Надежда Ивановна, секретарь — референт Климова, люто ненавидела Бочарова и сегодня положила на стол губернатору заявление с просьбой принять на работу двух санитаров и назначить ей бесплатное спецпитание, как положено медсестрам из психоневрологического диспансера. Мотивировала она это тем, что в своей работе вынуждена контактировать с чиновниками, которые по своим психическим и интеллектуальным данным ничем не отличаются от пациентов указанного выше диспансера. Но находится в значительно худших условиях, чем медперсонал психдиспансеров, так как не получает спецпитание и отсутствуют санитары со смирительными рубашками. Климов чуть было не подмахнул заявление, полагая, что речь идёт об отгуле, но, прочитав его, разозлился:
— У тебя что, Надежда, помутнение? Что ты мне подсовываешь? Идиота из меня делаешь?

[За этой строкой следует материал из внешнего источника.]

Each row has a class, written after it.
[  32 -108  423   77   38   89  195  224 -478  262  298 -107  194 -212
  -55  133  520 -315  257 -139  379  153 -227  149  179 -304   -8  151
  286  -69  418  307  713  319  -39  277 -147  -82]
dob
[-358  203  -56 -272  262   86  633 -393 -379 -607 -340  135 -200 -116
 -199  271  -66  -42   20 -174  -91 -182  515   -1  276  370  -33   75
 -101 -509 -216  160 -727  -46  195  384 -367  282]
dob
[-390  216 -125 -282  287   83  599 -358 -381 -627 -328   80 -215 -128
 -203  230 -125 -104   10 -145  -68 -165  464    2  242  380  -45   19
  -94 -515 -259  112 -713  -53  197  360 -365  236]
Mos
[-412 -814  295   84   62  236   25  257 -175  134   29 -429  308  262
  -64 -151  370 -455   86  216  328  -60 -127  208   -2  505  137   56
  -25 -141  -96  375  366  282 -345  -92  150 -596]
kize
[   5 -142  440  259   86  190  267  209 -455  389  271  -92  132 -250
  -68   -6  398 -359  147 -195  428  174  -93   72  278 -302  224  128
  298 -143  318  262  773  218 -140  221 -133 -195]
kize
[-350  154  -52 -401  193  167  711 -457 -189 -708 -371  101 -136  -68
 -220  323 -153  -69  -88  127  154 -266  641   38  163  514  -52   79
  -33 -452 -195  133 -861 -148  180  271 -413  186]
Fafi
[ 162  229  -75  -92   98   18   50 -208  149    7 -252   -6  309 -660
   43    7    6  129  383  631  260   94  -33  289 -339  -16  504 -221
 -257  450   61 -461  210  -85   17  156 -382    5]
miz
[ 182  238  -50 -125   83   55   31 -143  202  -79 -293  -18  374 -648
   34   51  -43   77  382  615  178   86   -9  309 -318   21  496 -249
 -302  384  171 -403  226 -119   11  125 -364   88]
piv
[  27  -77  346   81   15  150  231  265 -517  222  281 -102  169 -303
  -19  108  501 -366  225 -117  354  169 -187  124  230 -323  -24   44
  262 -120  440  278  606  341  -47  249 -178  -20]
Fafi
[-378  206  -93 -279  266   75  613 -326 -391 -575 -270   80 -168 -133
 -203  267  -88 -109   37 -115    4 -129  453   39  252  354  -53   10
  -26 -495 -242  137 -655  -41  225  368 -367  234]
Zit
[ 154  205   41 -161  142   58  115 -405  133  -89 -390  -16  266 -607
    2   77  -23  131  484  496  217  105  181  270 -223   97  587 -176
 -215  385  -13 -441  113 -102  -52  199 -494   49]
Mos
[ 118  214  -12  -90  104   64   17 -174  136  -97 -292  -45  349 -618
   19   61   28   89  374  537  226   46  -58  339 -303   26  436 -250
 -221  302   81 -402  245  -64  -10  131 -355   13]
Vebi
[ -59 -229  356  278   45  237  390  213 -674  323  224 -142  123 -223
   18  -31  444 -325  209 -189  358  167  -52  112  385 -458  142  162
  280  -80  344  271  727  381  -37  348  -77   -7]
relad
[-376 -810  302   71   57  219  -21  266  -98   87   97 -467  323  186
  -97 -173  305 -497  140  164  358   12 -145  204   14  471  156   52
   -9  -99  -22  351  474  273 -326 -124  122 -546]
Fafi
[  41  -36  437  217   45  168  198  242 -415  386  261 -101  180 -342
  -83   67  446 -426  213 -148  324  217  -85  181  246 -310  288   65
  286  -47  423  243  717  226 -118  221 -235 -154]
Mos
[ 178  197    3 -105   93   90   58 -240   78  -70 -340  -19  336 -622
   -4   38 -109  106  459  465  321  106  106  302 -231  101  568 -214
 -258  230   48 -457  127 -140  -79  115 -390   38]
Vebi
[  53  -39  345   71   62  149  262  202 -478  247  264  -48  167 -252
    4  157  474 -275  219  -76  415  195 -153  140  219 -354   -5  147
  351   24  400  228  611  263    3  248 -205   14]
relad
[-376 -764  306  -33   -7  124 -118  326  -32 -110  118 -508  297  539
 -174  -96  273 -518   -6  -23  185 -131 -179  124   26  414  -37   44
  119 -200   -9  350  518  349 -266 -264  113 -495]
Zit
[ 152  168   28 -160  129   76  112 -330  156 -148 -424  -51  321 -593
   19   73 -146  107  450  541  331   76  175  302 -263  111  576 -226
 -195  346   -4 -477  161 -149  -90  121 -449    6]
Mos
[-371  241  -87 -315  271  103  602 -326 -358 -654 -347  108 -196 -157
 -191  284  -89 -102   -9 -128  -37 -190  511   57  246  386  -38   27
   -9 -538 -232  102 -720  -68  200  323 -399  234]
miz
[   4  -43  450  240  -20  216  317  335 -399  312  329  -62  183 -381
 -100   77  413 -445  152 -179  411  112 -159  203  300 -286  277   -4
  275 -137  454  255  732  217 -101  245 -253 -104]
miz
[ 155  250  -42 -128  135   49   12 -224  126 -101 -318   -4  362 -658
   51   77   32  106  435  641  164  121  -32  296 -344  -14  458 -231
 -264  419   97 -451  200  -54   51  202 -395   76]
Fafi
[-427 -772  296  104   22  208   31  360 -161  145  167 -458  320  269
 -105 -199  234 -522   74  140  413  -53 -238  232   30  440  114    2
   34 -188  -37  346  540  261 -268 -134  167 -553]
Geduf
[  -2  -49  485  186   40  168  227  255 -490  384  300 -125  185 -326
  -69   53  438 -415  176 -174  287  219  -88  174  284 -355  283   97
  251  -85  403  290  765  287  -64  257 -250 -101]
piv
[-379  189 -105 -307  235   92  639 -351 -405 -642 -323  103 -169  -89
 -212  325  -50  -57   16  -79   27 -175  521   69  233  362  -67   51
    3 -489 -247  122 -793  -62  236  369 -412  298]
dob
[-341 -704  302  -44  -31   99 -119  364  -11 -109  198 -507  245  493
 -212 -101  258 -559  -53  -68  182 -125 -209  114    3  411  -48   16
  148 -259    2  325  442  358 -236 -294   75 -459]
piv
[ 158  194   66 -157   84  132   60 -321   84 -160 -377   26  353 -544
   20   58  -43  140  476  505  336   88  186  318 -250  111  593 -141
 -208  315   69 -488   28 -157  -68  158 -379   15]
Fafi
[-379 -727  369  -79  113   80 -116  270 -123   52   68 -496  267  331
 -151 -158  340 -563  140   95  271   40 -171   90   28  445   18   79
  124 -149  -69  346  576  315 -273 -198   77 -622]
kize
[ 160  264   58 -182  112   83   99 -370  246 -130 -373   -8  311 -663
    3   47  -85  108  524  507  259  129  187  294 -244  118  614 -193
 -199  364   57 -498  120 -168  -90  140 -437    3]
kize
[-441 -738  370   29   60  249   77  287  -89   25   73 -445  351  236
 -125 -122  323 -471  128  206  408  -18 -181  194   34  525  101   93
  112  -61   26  354  428  212 -280 -110  116 -553]
Geduf
[  -6   12  -76  -74  123   40  246 -288  -90  -77 -443 -123  307 -374
   10   98 -121  114  394  575  363  -35  192  298 -248  128  504 -150
 -167  367 -127 -373    7   74  -56  212 -319  -43]
Mos
[-403 -677  213  -35   23  140  -78  339  -61 -199   72 -468  252  527
 -171  -46  312 -546   66  -15  207 -164 -142  160    9  440  -40   18
  157 -223   -5  304  478  351 -209 -220   78 -444]
Mos
[-354  241  -85 -376  228  144  693 -413 -199 -719 -329  145 -177  -92
 -233  307 -131  -83 -137   62   16 -270  601   24  217  492  -73   71
  -62 -534 -165  137 -767 -143  231  290 -443  221]
miz
[-338 -874  305  -55   55   74 -105  366  -87   42  138 -535  251  376
 -183 -170  168 -584    1   18  371  -32 -194   81   53  408   34   55
  158 -204  -66  324  555  282 -346 -279  129 -616]
piv
[  26  -91  343  115   27  164  266  270 -409  267  307 -106  163 -308
  -28   58  362 -417  256 -144  488  153 -155  129  242 -334  142   43
  237  -58  470  245  807  281  -80  239 -187  -35]
piv
[-373 -751  245   64    9  140  -62  406  -51  -90  147 -497  254  507
 -213  -84  305 -564  -12  -17  257 -169 -227  184   10  427   14   -1
  190 -212   12  312  524  360 -199 -228  102 -519]
Zit
[-315  301  -49 -391  252   15  476 -442 -290 -508 -317   85 -163 -186
 -188  253 -105  -84   14   37 -227  -83  515  115  204  322   72   66
 -154 -417 -247   95 -692  -50  281  357 -471  256]
Geduf
[-394 -701  242  -32    7  150 -147  330 -113  -85  123 -518  288  426
 -157 -110  390 -559   71  -37  129  -68 -156  194   25  393    3   12
   77 -219  -13  342  421  385 -235 -207   35 -357]
piv
[ -68   56  -86 -153  137   25  254 -281  -71 -147 -465  -97  318 -240
   -7  145 -114   96  400  670  416  -69  203  283 -296  191  385 -123
  -78  326 -152 -376   58   44   45  195 -298  -69]
Zit
[ 161  205   36 -189  126  101   61 -327  179 -155 -379    5  320 -569
   -6  116  -51  111  464  492  300   75  156  324 -264  148  554 -195
 -205  292   17 -461  122 -145  -55   94 -477   42]
Vebi
[  93 -131  473  288   16  156  267  214 -505  424  363 -145  118 -367
  -98   -6  347 -304   42 -284  358  186 -155  125  280 -404  255   89
  282 -127  380  236  666  257 -108  238 -184 -155]
miz
[ -22   94 -143  -73  156   35  291 -231  -32  -96 -444  -49  326 -270
   -1  118 -166  120  379  713  473  -57  232  277 -294  173  427 -108
  -80  371  -58 -383  127  -23   85  178 -227 -104]
Zit
[-323  277  -66 -311  236   47  522 -405 -320 -564 -381  110 -189 -178
 -188  221 -160  -32  -41    4 -218 -157  578   99  228  281  104  108
 -167 -454 -184   74 -653  -78  270  372 -396  217]
dob
[-370  211 -117 -222  322   91  632 -371 -434 -569 -307  121 -218 -124
 -190  226  -69  -80   12 -161  -44 -121  510  -44  294  379  -72   63
  -50 -563 -287  138 -703  -60  209  386 -329  228]
Fafi
[-373  273  -99 -320  268   46  547 -377 -364 -491 -324   88 -231 -169
 -202  195 -209 -115  -53   40 -191 -164  486   91  234  288  110   99
 -147 -476 -207   65 -620   -5  353  405 -409  216]
Geduf
[-383 -790  203   61   75  215   43  258 -126   77   63 -447  311  234
  -75 -150  278 -478   65  221  382  -42  -58  167  -31  459   30   36
    8 -196  -25  361  449  256 -316 -173  142 -528]
dob
[ 234  240  -51 -136   52  -13  -35 -176  237  -38 -185   25  283 -593
    7   13  -93  143  243  550  120   47 -103  279 -322  -44  412 -248
 -334  321  115 -440  217  -78   84   32 -388   57]
Vebi
[ -49 -189  365  279    3  222  378  237 -627  359  271 -119  153 -331
   12   -2  390 -306  254 -213  413  177 -118  135  375 -488  178  133
  230  -47  400  256  676  349  -58  415 -140   47]
dob
[  73  -90  467  244   19  225  255  181 -485  402  316  -95  162 -342
  -43   30  386 -294   81 -220  278  238  -52  123  327 -382  241  135
  258  -76  364  265  609  220 -159  225 -201  -53]
relad
[-334  210 -109 -336  289  127  748 -415 -218 -606 -313  130 -161 -118
 -248  283 -203  -99  -41   49  125 -200  546   -7  222  451   -5  109
  -35 -438 -100  110 -683 -163  254  314 -391  200]
Geduf
[-332  161  -94 -406  269  121  664 -461 -241 -609 -360  102 -171 -133
 -167  269 -174 -113  -36  102  125 -207  591   54  142  445  -38   80
  -76 -452 -235   94 -773 -110  220  270 -404  193]
relad
[ -70 -220  392  275   18  234  482  251 -568  264  246 -129  159 -260
  -41   35  346 -338  142 -129  498  103 -112   89  378 -364  122   87
  275 -109  406  312  731  323  -44  342 -139  -36]
Zit
[-442 -778  313  112   52  187    9  357  -95  105  155 -430  274  309
 -121 -188  261 -478  -31  140  373  -62 -268  174   33  431  100  101
  101  -79  -25  332  510  226 -228 -175  173 -606]
relad
[ 144  172   60 -166   97   94   51 -292  132 -130 -332  -27  325 -618
   11   70  -26   73  440  433  210   77  114  317 -234  113  584 -231
 -246  279   54 -436  123 -109 -112  148 -435   11]
miz
[-416 -740  326   35   51  218   19  335  -85  -13   56 -450  341  239
 -120 -132  299 -503   80  190  356  -82 -195  213   -7  538   68   44
   32 -148   35  359  478  234 -275 -132  140 -579]
miz
[-287 -899  370  -27   58   38 -223  345  -79   48  199 -501  152  399
 -231 -179  181 -482  -88 -125  248  -33 -358   44   -4  268   73  133
  235 -130  -89  241  574  257 -317 -275  186 -716]
Fafi
[ 163  292   54 -222   90   87   86 -369  202 -184 -415   26  340 -549
   15  127  -68  145  493  557  266   69  183  338 -282  117  552 -192
 -186  421   64 -503   52 -172    2  158 -495   83]
Mos
[ -20  105  -96 -167  119   40  273 -274   65 -218 -460  -33  332 -255
  -27  194 -144  136  424  674  380 -102  228  283 -287  232  389  -98
  -82  405  -35 -395   60   -1   37  206 -294  -28]
dob
[-371 -848  345   85   57  225   27  236 -181   87   40 -444  304  339
 -116 -110  368 -375   40  143  361  -24 -123  175   35  475   35  152
   96 -125  -87  383  361  258 -321 -169  142 -556]
Vebi
[   6  108  -49 -110  127   61  219 -299   27 -149 -401  -83  339 -293
  -16  139  -51  130  384  620  335  -32  228  333 -272  197  447 -121
  -98  381  -51 -330   82    1  -11  170 -276  -38]
Geduf
[  16  -60  440  209   29  215  314  245 -439  328  326  -81  162 -396
  -61   97  423 -426  227 -188  415  209 -104  128  310 -368  248   33
  305 -121  404  257  746  279 -131  281 -267  -50]
kize
[-342  205  -97 -362  291    7  500 -344 -276 -521 -380   74 -196 -136
 -196  234 -169  -92    6   64 -168 -138  484   95  208  306   92  109
 -125 -386 -223   60 -470  -70  331  317 -389   99]
Vebi
[-349 -831  346  -21   40   88  -88  374  -98   38  166 -513  258  400
 -189 -162  219 -572   10   30  389  -46 -199  122   30  402    0   78
  184 -241    4  340  633  259 -275 -265  146 -660]
dob
[   7   95  -82 -151  140   38  249 -298  -78 -165 -449  -71  342 -271
   10  140 -168  149  446  659  366  -13  231  269 -306  228  370 -103
 -140  356 -100 -399  -13   52   45  202 -250  -48]
Fafi
[-375  150  -16 -362  231  145  655 -321 -213 -664 -291   92 -110 -121
 -251  331 -120 -144  -80   17  127 -249  453   28  240  442   -9   36
   13 -485 -119  136 -625 -120  188  309 -450  164]
Zit
[-385  161  -74 -367  278  118  683 -345 -182 -658 -318   79 -193 -101
 -247  231 -249 -186  -98   37  116 -247  544  -26  195  482  -36   67
  -20 -545 -141  119 -609 -143  244  263 -340  105]
piv
[ 101 -140  357  138   -2  120  183  299 -386  291  389  -82  181 -262
  -29   82  366 -349  161 -169  480  131 -214  134  208 -343   32   50
  254 -123  419  255  712  319  -99  170 -180  -27]
dob
[-337  202  -50 -371  265  -23  480 -458 -373 -453 -365   50 -200 -180
 -161  168 -122  -51   11   54 -188  -77  503   88  191  271   63   79
 -216 -373 -305  117 -565  -50  272  340 -425  179]
Mos
[ -37  -95  373  223   63  165  257  258 -492  376  302 -112  109 -391
  -74   -9  431 -414  226 -204  346  223 -111  118  299 -420  277   85
  254  -96  394  247  819  247  -45  285 -225  -77]
dob
[ 131  269  -78 -135  109   53   46 -144   82  -79 -307   10  360 -582
   67   52  -46  134  402  620  215   72  -42  292 -318  -21  393 -211
 -297  338  128 -423  273  -86  106  142 -327   64]
Vebi
[ 112  267  -79  -94  105   10   62  -93  171  -59 -252   -1  327 -606
    5   19  -29   57  384  636  198   62  -43  291 -326  -19  481 -216
 -264  386  171 -407  400  -94   96  125 -353    3]
dob
[ 147  246  -56 -125   64   46   28 -160  155 -115 -294    9  375 -536
   35   60  -10  108  396  649  198   46   25  305 -358   70  399 -208
 -305  309  127 -382  183  -98   35  131 -312   63]
dob
[  76 -133  387   66   32  127  175  146 -423  289  257  -77  127 -225
  -11   93  429 -246  216 -125  408  178 -195   89  194 -350    3  174
  262    7  338  232  609  277  -91  233 -156  -60]
Vebi
[-376  145  -98 -341  226  131  697 -315 -196 -651 -286  103 -169 -119
 -251  281 -224 -150 -123   93  129 -268  560   22  178  458   -7   50
  -45 -496 -139  136 -662 -104  201  258 -389  137]
dob
[-313  266  -64 -353  266   16  455 -432 -309 -530 -331  102 -214 -155
 -198  189 -160 -115   -2    5 -182 -127  524  100  200  300  132  104
 -194 -491 -245   43 -582  -64  279  353 -445  169]
Mos
[ 165  248  -49 -103   76   21   34 -149  144  -44 -240   19  351 -566
   18   31   52   70  342  604  129   57   -6  289 -278  -13  468 -242
 -316  307  196 -356  338  -78   63  114 -343    6]
Zit
[-379  273  -58 -352  268   30  541 -433 -329 -588 -365   89 -187  -77
 -194  246 -113  -57   -6   46 -167 -168  545   78  211  317   49  153
 -104 -451 -244   89 -603  -43  337  416 -384  164]
Zit
[ -68 -305  457  279   14  248  333  220 -690  347  237 -161  200 -211
   14   13  601 -284  222 -182  403  167 -113  144  351 -380  126  181
  285 -103  282  336  633  364 -109  382 -104  -48]
miz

— Почему я делаю? У вас пол администрации таких, но это не я их сделала!
— Каких таких? Таких как я?
— Вы ещё не такой, но Минздрав предупреждает: идиотизм заразен!
После этого она разразилась гневной речью, во время которой Климов занимался своими делами, не прерывая её: знал, что мешать не следует, иначе время разрядки увеличится. Она высказала всё, что думала о недоумке Бочарове, который чем — то её в очередной раз обидел, и вскоре, выдохнувшись, замолкла. Климов, воспользовавшись паузой, невинно спросил:
— Как там Матрёна? В университет поступила?
Марину, дочь Надежды Ивановны, Климов начал называть Матрёной сравнительно недавно, а до этого называл Матрёшкой. Марина редко приходила к матери на работу, но когда приходила, Климов, при встрече, величал её Матрёной Ивановной.
— Какая я вам Матрёна Ивановна? — злилась Марина.
— Ну, я же не могу называть тебя, взрослую уже девушку, Матрёшкой!
— Называйте меня Мариной или, если это сложно запомнить, обращайтесь ко мне просто "Эй!".
— Я с трудом помню, как меня зовут, а ты требуешь, чтобы я запоминал имена окружающих. Хорошо, что ещё узнаю лица! — смеялся Климов, а Марина сердилась и старалась появляться у матери на работе как можно реже.